Over time, AlphaGo improved and became increasingly stronger and better at learning and decision-making. This process is known as reinforcement learning. AlphaGo went on to defeat Go world champions in different global arenas and arguably became the greatest Go player of all time.

The game earned AlphaGo a 9 dan professional ranking, the highest certification. This was the first time a computer Go player had ever received the accolade. During the games, AlphaGo played several inventive winning moves, several of which were so surprising that they upended hundreds of years of wisdom. Players of all levels have extensively examined these moves ever since.

In January 2017, DeepMind revealed an improved, online version of AlphaGo called Master. This online player achieved 60 straight wins in time-control games against top international players.

If you’re interested in watching many of these mates, here’s a playlist on DeepMind’s YouTube channel.

Following the summit, DeepMind revealed AlphaGo Zero. While AlphaGo learnt the game by playing thousands of matches with amateur and professional players, AlphaGo Zero learnt by playing against itself, starting from completely random play.

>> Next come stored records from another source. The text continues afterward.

Every row gives one point. Before rounding, the points of a table are all equally far from one centre. They may lie mostly on one side of it. Where is the centre, to within rounding?
(in the rows, 128 means zero)

Points (7 x 2)
[[181 104]
 [ 74  81]
 [159  67]
 [172 145]
 [166 153]
 [ 74 145]
 [155  64]]
Centre: [123 113]

Points (15 x 9)
[[106  60 167 126 119  98  71 109 144]
 [100  87 154  90  90  79  90 112 137]
 [113 120 221  57 148 153 154 110 135]
 [ 85 103 236 116 152 124 171  95 159]
 [ 89 155 204 107 153 151 128  59  84]
 [123 165 215 120 169 154 113 117 164]
 [ 57  97 175 112 143  98 119  52  99]
 [ 68 136 239 154 123 163  98  98 127]
 [ 30 107 206  90 120 167 131 102 129]
 [ 72 113 175  86 150 161 188 113 133]
 [125  67 197 153 157 113 150  80 138]
 [ 76 157 214  93  87  97  99  95 155]
 [138  93 185 111 127 129 164  88  75]
 [106 132 235  82 162 102 146  98 140]
 [ 52 140 174 133  93 105  84  64 132]]
Centre: [ 99 118 179 118 125 133 122 103 133]

Points (24 x 20)
[[ 99 135 138 100 156 164 178  56 110 168  79 114 216 132  92 134 237 133
  180 172]
 [165 125 122 154 142 160  75  22 105 182  95 108 171 191 116 139 130  85
  177 112]
 [ 93  73 203 129 141 150 113  84 140 119  98 163 158 142 133 133 163  76
  181  94]
 [144 121 170 128 196 156 133  85  56 153 176 120 171 153 120 128 138  55
  174 106]
 [116 149  75 190 192 155  97  68  93 147 105 125 225 129 121  94 143 111
  131 108]
 [132 105 120 148 145 173 123  78  44 178 157 105 146  99 113 118 204 122
   97 105]
 [ 95  99 133  92 207 182 130  68 122 127  95 134 200 210  87 183 185 102
  123 155]
 [ 75 117 121  90 163 170 148  94  65 194  90 161 158 178  59 142 150  69
  109 130]
 [ 92  65 109 152 132 119  64 109 107 110 137 134 150 185  76 157 151 115
  152 122]
 [ 84 149 159 169 159 171 135  58 100 115 145 122 217 129 112 193 220  71
  177  49]
 [ 67 115 191 131 181 105  96 106 131 144 107 141 223 121 103 191 222 129
  126 123]
 [ 86 139  87 120 176  69 106  83  98 131 140  68 184 174 118 138 166 117
  165 134]
 [ 63 125 129 102 184 153 130 107 129 165 117 199 192 122 161 183 220  92
  181 147]
 [ 87  67 128 102 199 156  89  76  51 146  93 138 187 117 117 186 209  69
  140 129]
 [102 157 143 120 168 144 154 104  35 146 145  92 184 183 102 175 234  77
  149  85]
 [ 56 107 102  96 178 123 114  49 103 187 115 141 127 146  71 140 218 109
  122 102]
 [123 126  54  74 180 160 121  85 104 165  97 150 202 169  78 161 217  86
  154  88]
 [ 98  87 192 118 160 170 102  62 127 126 151 160 179 187 107 141 161  54
  140 132]
 [110 184 181 115 181 118 116 136  77 130 153 149 199 165  66 157 147 101
  183 112]
 [142 176 142 145 173 165 118  89  38 219 128 148 194  91  69 173 174 134
  166 135]
 [ 74 158 125 147 156 166 180 108 123 142 114 119 196  79  56 170 212 118
   89 144]
 [ 85 129 127  97 112 123 133  50 143 130  87 159 206  95 133 164 136 101
  176 178]
 [ 81 169 129 116 166 135 169  92 134 103 138 114 162 148  32 150 158  68
  120  95]
 [ 53  96 132  93 151 138 125  56  93 161  62 183 157 141  59 177 202 102
  160  97]]
Centre: [106 136 129 141 149 154 125  90 109 158 113 125 175 138 107 167 171 105
 153 121]

Points (31 x 24)
[[140 136 138  85  70 115 178 181 102 102  93 100  73 111 158 146 184  55
  109 173 145 111 148 144]
 [176 164 164  80 118 108 137 131 217 127 126 127 118 127 173 204 186  73
   58 125 147 108 144  93]
 [212 168 179  57  74 110 122 183  86 114 153 120 118  47 191 119 154  90
   82 137 133  80  78  76]
 [141 168 142 102 128 125 129 247 118  66 185 119 149 133 226 148 131  77
  154 110 100  69  95 107]
 [179 158 105 114 133 113 147 172 153  99 165  94 100 126 176 218 149 108
  122 105 200 120 128 172]
 [213 145 174 105  92 134 157 161 143 134 206 145 108  55 187 105 191  81
  107  99 141  80 117 100]
 [153 149 152 117 144 122 155 173  82  91 193  97 174  93 122 150 153  13
   78 111 106 103 109 103]
 [171 128 120 135 132 127 189 185 172  71 201 141  66 115 179 159 201  73
   71 105 146 108  98 108]
 [104 165 106 189 106 140 172 172 135 109 113 147 109 174 227 129 179  58
   74 151 122  85 122 105]
 [105 147 134 111 123 130 149 158 118 108 176  78 166 134 201 156 112 144
   78 168 108  21 144 161]
 [135 175 104 132 109  96 140 184 194  97 176 156 116  62 165 131 153  56
   53 108 122  54 136  61]
 [201 120 139 116 116 129 198 221 173 118 173 148  95 109 132 116 151 112
   52 141 183  88 113 106]
 [176 152 175 141  93 130 132 199 169 148 133 123 125  40 197 164 220  85
   63 129 143  64 143 151]
 [144 186 184 119 104 160 158 222 140 108 143 181  79 153 180 187 143  70
   18 117  87 103  85 115]
 [174  99 152 136 107 158 148 179 167 135 151  75 121 120 186 206 160  50
   51 128 150  62  76 150]
 [125  87 176 120 105 132 101 189 177  53 168 110 172 114 191 174 198  70
   72 130 131  15 111 125]
 [ 98 153 143 170  46 109 130 171 187 101 137 102 129 171 230 173 191  75
  102 115 152 106 111 180]
 [203 142 126  83 121  78 170 146 122 125 124 140 135 133 138 143 191  31
  101 136 148 110 106 148]
 [ 92 192 164  99  98 148 168 111 127  81 205 158 133  98 155 181 160  44
   61 170 146 138  74 100]
 [140 134 147 181  90  94 155 156 108 130 194 113  77  92 143 183 163  44
   55 176 134  78  92 151]
 [172 184 203 139 126 116 106  88 135  48 172 127 183 119 239 116 164 121
   78 111 126  66  76 155]
 [189 106 146 128 111 173 187 141 110 111 136 101 122  95 191 154 159  20
   80 118 117  96  79 105]
 [147 118 147 150  96 137 153 127 176  27 175 193 109 162 114 121 153 103
   69 132 136  99  87  57]
 [191 202 194 111  85 112 131 165  97 141 197 140 145 132 149 185  95  75
   99  99 186 112 160 118]
 [147 163 135 152  56  71 113 176 144 117 141 123 196 122 216 134 121  39
  103 133 134  55 156  80]
 [145 139 104  97  70 103 125 240 187  96 182  84 142  61 156 158 162 115
   88  87 118  99 119  99]
 [141 154 163 144 145 122 179 189 148  87 185 163 131 139 210 184 148 144
  107 128  97 117 194 104]
 [154 159 183  38  48 132 147 187  94  57 117 158 138  91 166 161 130  74
  119 117 138  97 115 199]
 [204 146 111 106 113 170 174 170 111  48 125 146 116  72 169 166 178  50
  114 106 148  86 117  98]
 [132 176 112 114  69 129 201 147 101  83 100 158 146 111 164 141 129  70
  119 145  72 109  79 172]
 [114 155 109 114  41 170 102 176 104 104  85 130  96 127 181  92 127  48
  114 102 176 111 134  94]]
Centre: [138 151 161 129  98 126 117 165 133  90 145 137 134 115 169 140 140 107
  81 130 142 105 106 126]

Points (31 x 24)
[[183 126 116  98  91 129 111 121 159 173 157 142 167  90 144 203 158 158
   79  66 108  87  93 141]
 [121 111 127 113 100 141 143 122 174 189 136 189 211 132 105 201 177 156
  126  70 116 175 123  98]
 [109 102  69  56 100 115 118 120 195 166 135 168 198 109 157 186 200 141
  128 108 121 136 179 109]
 [144 108  71 119 107 146 108 150 193 182 135 171 182 106 186 200 197 115
  125  91 121 141 152 116]
 [142 115  79  73  65 170 134 123 170 192 177 169 134  74 124 156 169 125
  121  77 185 110 143 115]
 [147 129  91  90  93 124 103 130 173 175 167 147 201  97 145 175 208 153
   75  80 169 146 164 130]
 [160 140  63  83  98 156 159 123 196 142 187 189 217 103 117 163 191 147
  105  97 116 121 128  89]
 [142 110 115 146  95 131 126 121 197 196 199 181 195  65 134 168 140  91
   93 101 141 140 167  66]
 [111 121 116  67  89 145 142 142 197 185 184 148 171  69 141 211 183 122
   78  94  96 124 164  83]
 [122 165  82  80 133 160 131 108 176 155 156 163 178  85 117 196 169 197
  154  94 151 100 132 102]
 [128 117  70 116  96 175 114 153 187 161 170 172 167  75 114 151 204 142
   90 116 144 129 122  77]
 [139  80 122  94 123 178 115 111 172 192 174 185 194 105 174 205 150 144
   87  76 125 140 152 123]
 [156  77 172 124 115 153 157 144 199 216 174 167 167 127 159 166 146 126
   77  81 135 146 166 109]
 [120 143  92  96 104 130 152 145 220 155 180 154 187 105 142 187 171 179
  105  79 128 148 125  59]
 [132 112  92  93 112 140 156 119 186 149 122 152 193  36 169 160 185 157
  141  73 153 135 122  92]
 [114  93  89  81 138 128 151 160 213 170 163 147 161 105 160 182 185 141
  127  83 156 132 118 134]
 [178 135 104  92  88  88 169 143 106 168 131 163 189  77 108 173 190 125
  127  81 126 112 137 104]
 [127 148  92 107 113 149 161 115 165 194 138 135 153  82 141 175 167 199
  104 110 173 154 127  91]
 [137 117  87  56 117 107 149 128 179 182 163 169 153 100 107 170 204 170
  141 127 160 164 121 123]
 [166 125  84 105 111 130 148 108 190 145 179 116 223  71 153 152 190 171
  113 114 153 150 128  95]
 [135  94  90  98  93 162 113 146 185 182 137 167 169  78 168 158 147 173
   60  92  97 133 100 113]
 [151 130  81  61 113 159 113 138 181 196 154 137 184  96 136 193 145 182
  144 104 168 112 161  91]
 [131 136 116  91  66 161 140  93 217 158 141 147 129 108 163 180 175 128
  117 130 180 144 117 151]
 [144 105 126  77  90 145  87 131 164 183 221 173 199  85  99 187 172 117
  138  93 111  99 114 141]
 [154 127  62  54 147 165 152 128 188 187 142 153 180  96 173 168 170 137
  100 117 142 116 139  79]
 [155  92 121  79  75 148  63 159 207 216 155 146 139 104 163 152 170 132
  125  59 103 118 134 108]
 [127 111  90  67 120 164 185 156 184 188 177 157 191  98 128 190 178 133
  112  95 147 129 180 105]
 [134  98 144 102 137 180 126 120 249 155 169 164 161  96 123 173 200 162
  124 150 126 153 144 121]
 [128  85  71  78 104 126 135 121 170 147 162 140 213 113 160 170 207  86
  118 102 116 130 137  90]
 [171  73  83 135 106 160  97 129 234 133 172 167 143 106 133 182 140 150
  120  78 120 121 158 111]
 [135  99 131  97 100 146 148 104 166 175 194 150 190  68 144 175 153 165
  105 139 165 153 121  61]]
Centre: [143 142 135  99 113 137 126 118 167 153 156 152 155 105 135 129 145 128
 130 103 105 135 154 118]

Points (29 x 24)
[[199 165 129  43  83 122  98 175  98 123 213 133 112 138 110 118 192  91
  108 113 118 146 170 132]
 [219 166 113  89 157 137 108 112  69  63 205 167 121 109 169 134 166 106
  107 119 141  96 120 180]
 [140 128 100  57 139 135  61 202 114 120 206 124 121 151 131 185 151 104
  102 141  94 151 155 139]
 [184 134 122  52 117 121  86 173 130  85 198 138 118 144 149 152  83 123
   80 145 142  81 177  94]
 [160 130 109 113 154 137  68 205  97 101 191 187 144 137 164 165 170  94
  120  89 142  98 192 120]
 [201 142 138  58 121 147  39 225  92  99 218 134  94 103 179 123 168  88
  101 126 111 123 169 130]
 [154 132 165  45 128 136  59 210  50  96 168 117 127 104 198 113 153  90
  141 108 152 111 188 113]
 [239 127 151  99 114 126  49 175  82 109 186 193 121  70 138 145 123  75
  144 149 121 120 184 167]
 [187 127  92  79  95 153  46 221 126  89 155 141 111 104 177 119 183  72
  147 102 175 124 135 178]
 [137 176 126  55 117 146  71 187 127  83 215 184 138 141 153 151 150  82
   80 124 125 125 155 116]
 [172 134 173  46  87 116  57 213 102  81 184 182  74 100 147 152 146  94
  126 129  79 153 189 120]
 [163 105 177  66  56 155  42 156 114  74 175 164 100 142 192 159 129  62
   84 145 152 146 158 106]
 [180  92 118  81  87 128  50 180  95 120 211 163  90 107 192 143 127  85
  126 130 130 138 217 112]
 [158 153 111  81 116 150  62 214 108  67 229 128 129 138 129  94 151  98
  125 160 134 126 173 130]
 [184  99 106  50 102 158 110 175  84  73 216 136 127 151 162 135 176  65
  112 122 104 114 161 149]
 [ 85 103 124  76 100 162  48 159  96  90 194 130 159 112 166 128 165  62
   94 132 142 114 179 137]
 [168 133 170  44 133 132  38 228  93 135 191 113 125 109 155 118 138  63
  132 126 135 135 130 121]
 [201 149 118  63  95 175  84 143 112  90 205 183 107 102 214 118 181  82
   97 128 113 146 193 126]
 [164 151 176  55 105  93  45 203  53  98 191 151  89 130 174 121 144  97
  129 123 106  94 158 116]
 [187 119 152  83 104  83  66 211  93  64 226 141 152 107 198 155 162 110
  152 122 121 154 190 156]
 [169 150 133  76 108 148  35 174  91 107 177 157  93 143 189 117 123  48
  136 119 179 108 154 107]
 [200 141 206  60  89 161  58 192 134  95 198 149 122 130 182 141 151  93
  136 114 131 130 202 157]
 [176 151 123  71 100 121  94 169  70 110 237 151 109 125 141 152 183 106
  168 123 156 144 171 148]
 [172 123 124  32 119 105 105 200  89 105 176 163  91 164 149 153 155 105
  109 124 132  72 156 129]
 [197 163 163  41 152 175  64 187 117  98 220 152 113  94 166 150 179 113
  101 146 128 127 172 120]
 [196 160 157  93 104 121  81 182  59  42 176 173 122 107 177 140 172  88
  119  66 155 107 194 115]
 [177 107 125  76  99 111  47 185 158 115 205 173  93 160 165 132 186 111
  120 191 135 140 151 160]
 [184 152 111  47 114 111  97 183  74  25 162 130 123 125 171 158 147 120
   80 118 151 154 203  95]
 [137 139 130  66  85  75  87 158  77 117 231 135 111 152 171 148 135  87
  148 118 113 119 159 107]]
Centre: [166 128 148 115 120 115  96 148 124  90 142 125 114  97 161 132 153 104
 115 135 124 137 145 133]

Points (30 x 24)
[[ 82 124 158 137 204 106  79 107 151 121 126  90 121 163  90 117  86 180
  140 137 142 179 130 205]
 [  7 139 139 176 157 134  77  78 174 129 151 127 172 148 118 105 102 175
  101  91 179 160 175 139]
 [ 31  88 157 180 190 158  96 127 182 100 146  83 194 127  94  99 113 138
  100 100 153 179 160 136]
 [ 33 127 165 166 163 151  75  71 172 151 173 114 152 122 117 113  69 144
   53 129 130 128 139 107]
 [ 21 158 139 167 197 132 111 127 144 128 167 135 152 191 128  95  85 147
  109 127 135 176 149 182]
 [ 58 154 118 128 181 138 100  63 168 108 155 127 174 167 134  99  78 151
   75  69 138 204 155 148]
 [ 33 152  93 153 192 158 116  92 141 157 146 117 144 147 143  77  79 140
  107 124 171 183 171 171]
 [ 31 121 112 145 150 113  79  74 164 123 131 132 185 159  75 138  40 155
   49  97 199 161 150 146]
 [ 84 137 140 143 132 140 123  68 191 140 171 128 190 189 105 145  58 129
   75  90 118 166 165 173]
 [ 89 143 116 109 185 173 161 110 132 116 114 146 119 172  75 119  71 180
   88  47 201 169 132 143]
 [ 38 135 125 201 171 145 105  49 149 113 166 106 157 164 132  93 130 146
  110 138 174 168 161 169]
 [ 32 118 135 134 162 167  96  97 147 137 133 110 176 150  96 102 133 121
  103  76 199 201 198 176]
 [ 24  54 133 193 163 148 115  64 181 154 147 107 144 160 150 125  79 136
  140  96 182 155 165 145]
 [ 73 120 141 213 180 141 151 119 126 141 161 142 136 104 103  92 130 171
  133 106 214 164 146 164]
 [ 10 130 172 147 151 107 144  38 141 132 120 150 160 134 123 155  81 151
  120 112 187 146 139 178]
 [ 37 166 144 184 153 185 111  60 158 108 149 125 193 164 103 160  91 140
   87 121 174 196 157 104]
 [ 65  99 132 179 137 167  72  49 183 123 167  91 132 152 104 119  60 168
  106  94 171 152 161 170]
 [ 44 151 125 113 138 102 131  52 161 143 103 126 109 140 172 124 125 136
  129 113 149 177 192 177]
 [ 23 124 115 130 157 129  99  60 115 101 158 134 147 180  88 130  18 132
  129 106 145 178 141 175]
 [ 45 142 103 136 164 187 112  37 193 134 123 142 111 155 117 131  64 142
   93  65 184 195 143 154]
 [ 53 132 141 132 156 164  93  35 179 131 170 137 175 186  88 140 117 167
  142 106 150 197 124 106]
 [ 40 145 151 135 176 146 110  94 165 174 166 156 147 140 130 124 140 161
  103 138 174 164 182 174]
 [ 35 150 150 180 203 140 141  78 165 123 151 121 176 211  83 134 123 137
  108  90 195 156 115 137]
 [ 21 128 119 102 159 101 132  62 118 122 180 140 158 147  76 159  79 103
  111  81 181 165 159 173]
 [ 51 121 127 127 164 103 132  55 179 100  90 133 140 136  94  93  80 167
  120 178 185 144 163 158]
 [ 70 167 149 154 147 151  78  71 123 124  81 101 167 144 151 137  72 142
   93  95 188 164 185 172]
 [ 38 118 138 145 155 176  61  79 145 110 182 121 182 140 121 144  80 148
   77  66 154 148 108 161]
 [ 97 103 124 127 144  83 145  41 119 130 168 122 143 124 121  96  76 178
   86 158 162 160 151 160]
 [ 28 133  80 141 177 124 122  67 170 147 143  93 152 206  78 101 102 151
  121 135 163 156 170 143]
 [ 31 147 127 142 133  93  80  65 118 137 149 129 169 137 134  72  69 158
   99 111 164 195 166 146]]
Centre: [ 81 106 127 154 129 130 118 114 138 127 114 134 121 149 102 136 107 115
 103 113 151 169 121 125]

Points (31 x 24)
[[129 116 148  80 105 128 139 131 173 127  63 127 147 130  87 168  97 139
  149 129  95 167  93 217]
 [ 85  96 133  98  96 155 175 132 186 146 102 102 143 114  52 105 156 106
  187 151 140 199 117 182]
 [129  75 161 116 132 142 146 180 200 178  77 131 138 128 118 134 196 131
  186 172  72 184 124 184]
 [118  83 148  92  55 166 152 125 188 128  96 124  89 128  80 117 132 106
  176 218 137 157 113 179]
 [148 160 135 107 134 187 180 148 139 145 107 127 173 159  85 150 138 124
  112 156 102 196 104 221]
 [128  76 149  87 122 128 139 143 189 187 116 107 162 139 139 129 184 137
  215 222 123 149 127 167]
 [ 93 121 140  99 114 132 172 143 172 138  79 114 113 185  40 152 155 132
  161 197  93 171 100 193]
 [113 110 126 147 106 151 138 177 180 149  64 130 110 113  58 135 182 100
  117 193 126 146 128 189]
 [123  91 167 126  69 144 129 169 146 188  99 137 135 148  97 124 156  66
  158 174 107 196 113 196]
 [119  91 156 153 129 107 137 162 115 133  61  81 109 108 145  95 146  81
  145 159 110 164 130 207]
 [128  88 161  95 118 107 212  92 102 153 101 132 117 110 108 130 114 144
  122 151 146 194 146 201]
 [135 115 116  89 157 134 133 183 190 180  82  85 127  90 120 132  99 127
  132 211 154 166 142 164]
 [114  71 172 108  84 151 174 139 144 189 108 152 148 124  91 112 170 127
  141 205 105 124 108 190]
 [125 109 149 159 115 136 111 168 209 162  93 120 147 143 127  94 156 142
  171 208  85 144 116 199]
 [124 119 113  87 114 145 198 182 127 192  95 139 132 133  53 118 143 117
  172 201 123 165  96 185]
 [137  96 133 142  92 113 172 162 193 182  68 148 155 118 117 125 137 161
  175 156 122 196 112 186]
 [127  41 119 126 105 112 134 151 175 129  76  95 144 123  86 127 164 159
  149 191 118 168 124 198]
 [108 106 136 114 102 116 211 165 207 164 139 144  90 128  84 110 135 128
  165 174  94 169 118 217]
 [117 109 123 107 140 136 174 161 218 161 111 189 145 116 107  88 175 135
  155 175 140 191 142 206]
 [102 111 136 106 103 102 184 178 212 123 116 152 130 127  82 113 154 123
  192 205 148 193 125 180]
 [136  94 102 128  91 163 156 164 172 150  73  77 100 116 112 112 106 113
  169 136  87 159 132 216]
 [ 97 100 111  99  96 180 136 146 175 169  80 127 128 125 101  64 122 107
  155 189 122 156 138 219]
 [ 85 114 141 112 109 166 112 123 149 149  89  98 174 140  64 117 136 104
  128 184 138 171 183 178]
 [104 114 145 113  92 147 144 155 146 146 102  81 148  83  99 124 130  88
  138 200 111 203 158 206]
 [131 103 147  92 108 156 182 107 143 161  61 121 106 124  88 114 138  86
  174 203  88 183 107 201]
 [148  82 149 122 106 145 189 122 159 175 119 113 146 115  71  93 129  98
  160 216  93 178 129 162]
 [143  94 143 103 120 152 144 136 119 153  76 163 116 125  73 119 133 107
  119 197  69 180  78 201]
 [137  43 171 163 146 161 187 163 147 147 109 149 140 137 136 108 105 131
  175 183 109 173 140 190]
 [140  89 140 141  97 140 149 135 195 171  92 117 150 136 110 135 146 131
  147 177 129 174 113 249]
 [144  85  92 160  94 122 150 177 147 135  59 143 108 107  92 143 144 131
  202 175 121 170 145 197]
 [ 96  87 190 107 109 142 173 143 143 137  88 159 158 141 122 107 142 113
  145 221 145 183 135 211]]
Centre: [126 123 132 106 132 142 141 142 141 136 128 131 109 140 127 130 148 133
 154 155 125 158 130 154]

This powerful technique is no longer constrained by the limits of human knowledge. Instead, the computer program accumulated thousands of years of human knowledge during a period of just a few days and learned to play Go from the strongest player in the world, AlphaGo.

AlphaGo Zero quickly surpassed the performance of all previous versions and also discovered new knowledge, developing unconventional strategies and creative new moves, including those which beat the World Go Champions Lee Sedol and Ke Jie. These creative moments give us confidence that AI can be used as a positive multiplier for human ingenuity.

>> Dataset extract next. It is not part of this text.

Each row of a before or after table is a point. The points were changed in one or more steps. Then noise was added and the rows were shuffled. The steps act on columns, c1 being the first. What was done? A step turns or swaps two columns, mirrors them in a line or flattens them onto one, adds a multiple of one to another, or multiplies or shifts one. Angles are multiples of 10 degrees, from the lower column toward the higher: turns from -170 to 170, lines from 10 to 170 but not 90. Use the fewest steps. Two steps may share a column if one is a turn and the other turns, adds or multiplies; they go together, in the order done. Otherwise the lowest column goes first.

Before:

In late 2017, DeepMind introduced AlphaZero, a single system that taught itself from scratch how to master the games of chess, shogi, and Go, beating a world-champion program in each case.

AlphaZero takes a totally different approach, replacing hand-crafted rules with a deep neural network and algorithms that knew nothing beyond the basic rules. Its creative response and ability to master these three complex games, demonstrates that a single algorithm can learn how to discover new knowledge in a range of settings, and potentially, any perfect information game.

While it is still early days, AlphaZero’s encouraging results are an important step towards DeepMind’s mission of creating general-purpose learning systems that can help humans find solutions to some of the most important and complex scientific problems.